I knew these moments would come to an end one of these days, but I didn't realize how quickly the time would go. I was too busy washing cloth diapers, preparing bottles, picking up toys, diapering, feeding, and being a "mommy" to notice that my little ones were no longer so little. Then these past few years, once that realization sunk in, I have been adjusting to their being in "middle childhood," and I have gotten used to them developing into teenagers and being so smart and learning lots of new things. But, still, I thought time wouldn't go so fast. Instead, it's only gone faster.

Today, we received Robert's senior picture info and his photography appointment time. And it has really sunk in, for a moment anyway, that my children are almost grown. All those big & little moments will, in just a few more years, come to an end. I am about to take another of those "big" steps we parents have to take, ready or not, whether I want to or not. We've been talking college and adulthood and life plans and "stuff" (Robert, Rob, & me) this past year, but I'm slow to wrap my brain around these things. Robert knows where he wants to go and what he wants to do after graduation, and he will still be around here for a few more years, but, still, it's going to be different soon. He's almost an adult, and I have to start letting go more and more.
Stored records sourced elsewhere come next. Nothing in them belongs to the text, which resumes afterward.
Each row is a point. Each copy is the shape, with its points in the same order, stretched, turned, moved and blurred by noise. Some copies are also mirrored. Which?
In the rows, 128 means zero.

Shape (7 x 2):
[[121 177]
 [ 98 116]
 [122 137]
 [141 146]
 [104 106]
 [149  89]
 [168 109]]
Copy 1 (7 x 2):
[[108  83]
 [ 98 163]
 [120 122]
 [139  94]
 [109 169]
 [160 147]
 [176 108]]
Copy 1 is: mirrored
Copy 2 (7 x 2):
[[166  88]
 [135 164]
 [141 122]
 [144  92]
 [125 167]
 [ 98 134]
 [109  89]]
Copy 2 is: only turned
Copy 3 (7 x 2):
[[132 181]
 [ 90 125]
 [114 137]
 [152 151]
 [ 90 112]
 [131  82]
 [168 102]]
Copy 3 is: only turned

Shape (6 x 3):
[[108  98 151]
 [106 137 120]
 [133 152 117]
 [151  74 111]
 [ 88 149 148]
 [147 156 156]]
Copy 1 (6 x 3):
[[ 95 124 152]
 [143 160 128]
 [134 157  99]
 [120  76 142]
 [118 179 134]
 [ 78 148  83]]
Copy 1 is: mirrored
Copy 2 (6 x 3):
[[141 135  64]
 [143 134 124]
 [127 110 151]
 [ 87 149  80]
 [173 120 112]
 [130  72 132]]
Copy 2 is: mirrored

Shape (8 x 4):
[[119 101 154 165]
 [100 133 113 149]
 [134 160 159 116]
 [188 133 119 115]
 [150 147 147 140]
 [151 158 187 118]
 [109 103 101  99]
 [ 99 154 101 155]]
Copy 1 (8 x 4):
[[100 172 143 131]
 [ 96 112 142 116]
 [136 108 117  76]
 [177 150 122 137]
 [134 135 142 101]
 [147 131 114  68]
 [134 123  86 142]
 [ 89  89 161 106]]
Copy 1 is: mirrored
Copy 2 (8 x 4):
[[110 109 170 121]
 [154 108 163 131]
 [159 159 133 131]
 [165 141  87 118]
 [164 147 129 110]
 [151 174 133 120]
 [127  95 143 169]
 [181 113 155 125]]
Copy 2 is: only turned
Copy 3 (8 x 4):
[[100  54 107 162]
 [ 81 125 137 145]
 [169 124 131 157]
 [149 150 116 104]
 [140 123  99 156]
 [190  95 114 173]
 [124 130 190 106]
 [ 69 155 134 151]]
Copy 3 is: only turned

Shape (10 x 6):
[[100  78 127 106 112 113]
 [ 82 123 176 141 132  96]
 [135 126 107  90 116 153]
 [118 141 117 148 126 117]
 [129 112 128  87  57 153]
 [162 127 127  99 124 143]
 [124 116 118  78  94 147]
 [112 153 148 159 176 143]
 [131 121 149 158 148 120]
 [143 169 132 130 166 115]]
Copy 1 (10 x 6):
[[106 152 124 162 171 161]
 [108 181 125  97 133 194]
 [139 130 110 136 157  94]
 [139 127  88 103 115 152]
 [170 145 124 176 151  95]
 [149 109 139 127 137  93]
 [137 150 118 158 159  95]
 [134 134 117  46 146 163]
 [142 116 137  89 127 170]
 [115 125 106  67  98 127]]
Copy 1 is: mirrored
Copy 2 (10 x 6):
[[133 174 172 122 151  81]
 [ 97 104 204  94 119 121]
 [164 175 123 119 146 138]
 [140 109 134 127 108 113]
 [186 180 157  65 152 115]
 [138 154 109  95 157 143]
 [169 179 153  94 156 130]
 [ 90 111 114 125  85 156]
 [ 93 114 119 112 122 112]
 [109  93 115 124 120 172]]
Copy 2 is: only turned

And then, it will be Barbara's turn and then Matthew's shortly afterwards. I'm not going to get much of a break between them all or have much time to prepare for my new parenting stage.

I know there will be lots of "other" moments after this stage of parenting. I know from my own "kid" experiences, that when you have a good parent you never stop needing help/info/advice or a relationship with your folks. I look forward to all those moments, whatever they may be- eating out together as adults at a nice restaurant (& not McDonald's), meeting future daughters-in-law & son-in-law, weddings, grandchildren, college graduations, family get-togethers where I can wait on my family like my momma has done for us for years, and hopefully, most important of all to me- a chance to be my kids' friends. And there are certainly parts of this stage of parenthood that I will not miss: being "dumber" than I thought :), listening to three know-it-all kids argue with each other and try to prove the others wrong, trying to help with homework I can't even understand, running, running, running, running (it will be nice to not have to be somewhere almost every night of the week again), all that $ spent on food and clothes and school expenses and gas, all that laundry, cooking, cleaning...

BUT, I am going to miss the noise too, and hearing "Mom" from across the house, and seeing my daughter wave goodbye to me everyday no matter the time of morning I leave or the weather outside or how sleepy she is, and watching my boys roughhouse together with each other or their dad, and having Robert talk to me about his friends and school, and playing a game or watching a movie with Matthew.

I am making sure I enjoy each day I have with my children because the days with them are numbered, and I want to make sure that I don't miss any of the "moments"- big or little. I want to catch them all and fill my mind full of all the times we have had, both good and bad, so someday I can tell my grandchildren about them and so that I can look back and remember all these steps I took with my kids.